An importer may change his method of doing business to reduce customs duties, but as in Bud Berman Sportswear, Inc. v. United States, supra, the question here is not one of motives but whether or not a change in substance was actually effected.

We agree with the Appellate Term that there was no change in the manner of doing business but simply a change in the invoicing procedure. The record amply supports the finding that during 1964 the *10$2.00 per case advertising allowance was part of Hennessy’s general business expense incurred in connection with its exports to the United States. The correspondence between Hennessy and Schieifelin found in Defendant’s Exhibit B clearly shows that during 1964, as in 1963, Hennessy was intent on bearing the major portion of actual advertising expenses in the United States. Also, the testimony of Mr. Gerald deGeoffre deChabrignac, one of the three managing directors of Hennessy, indicates that the $2.00 per case advertising allowance was entered on the Hennessy accounting books as an amount spent for advertising.
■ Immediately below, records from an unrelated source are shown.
Every row gives one point. The points of each table are mixes of a few directions, plus a little noise. How many directions does each table use, and how many do they share? Where both have some left over, give the other angles between the two spaces (their principal angles), to ten degrees, smallest first.

First, 5 rows:
[[ 27 -26  38]
 [ 24 -24  35]
 [-31  30 -45]
 [-31  31 -45]
 [ 12 -11  17]]
Second:
[[ 50  47  -3]
 [  9 -32 -28]
 [  8   5  -2]
 [-18 -30  -8]
 [-59  25  60]
 [ 12 -16 -20]]
Directions: first 1, second 2, shared 0; angles 90

First (9 x 6):
[[-15  60 -53  -2   4  36]
 [ -1   3 -20   0  -1  13]
 [ -7  42  12  -1   7  -6]
 [ 11 -52  21   1  -6 -16]
 [  0   6  33   0   3 -20]
 [ -3  16   2  -1   3  -1]
 [  7 -35  -7   0  -6   3]
 [  1  -5  -2   0  -1   1]
 [  7 -36  13   1  -5 -10]]
Second:
[[  5 -32 -44   0  -8  26]
 [ -1   6   8   0   1  -5]
 [  4 -29 -40  -1  -8  24]
 [  1  -1   0   0  -1   0]
 [ -3  27  36   0   7 -22]
 [ -3  31  40   1   8 -24]]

Hence, the $2.00 per case advertising allowance was a means for transmitting Hennessy’s advertising funds to Schieffelin, and, therefore, this amount was one of Hennessy’s expenses. This characterization, formulated by the trial court and adopted by the Appellate Term, is supported by substantial evidence.

Having found that this amount of advertising placed in the United States during 1964 ($2.00 per case of Bras Arme tenths) was one of Hennessy’s expenses, it was correct for the Appellate Term to conclude that the $2.00 per case advertising allowance was properly included in the determination of the export value of the merchandise. See Erb & Gray Scientific, Inc. v. United States, 53 CCPA 46, C.A.D. 875 (1966), Bud Berman Sportswear, Inc. v. United States, supra, and Norco Sales Co. v. United States, 65 Cust. Ct. 778, R.D. 11732, 319 F. Supp. 1399 (1970).

Since the $2.00 per case advertising allowance was properly included as a component of export value, appellant has not met its burden of proving that its claimed value (the invoice price of $21.495 per case) represented the export value of the merchandise. The judgment of the Customs Court is affirmed.

19 USC 1401a(b) reads as follows :

(b) Kxport Value. — For the purposes of this section, the export value of imported merchandise shall be the price, at the time of exportation to the United States of the merchandise undergoing appraisement, at which such or similar merchandise is freely sold or, in the absence of sales, offered for sale in the principal markets of the country of exportation, in the usual wholesale quantities and in the ordinary course of trade, for exportation to the United States, plus, when not included in such price, the cost of all containers and coverings of whatever nature and all other expenses incidental to placing the merchandise in condition, packed ready for shipment to the United States.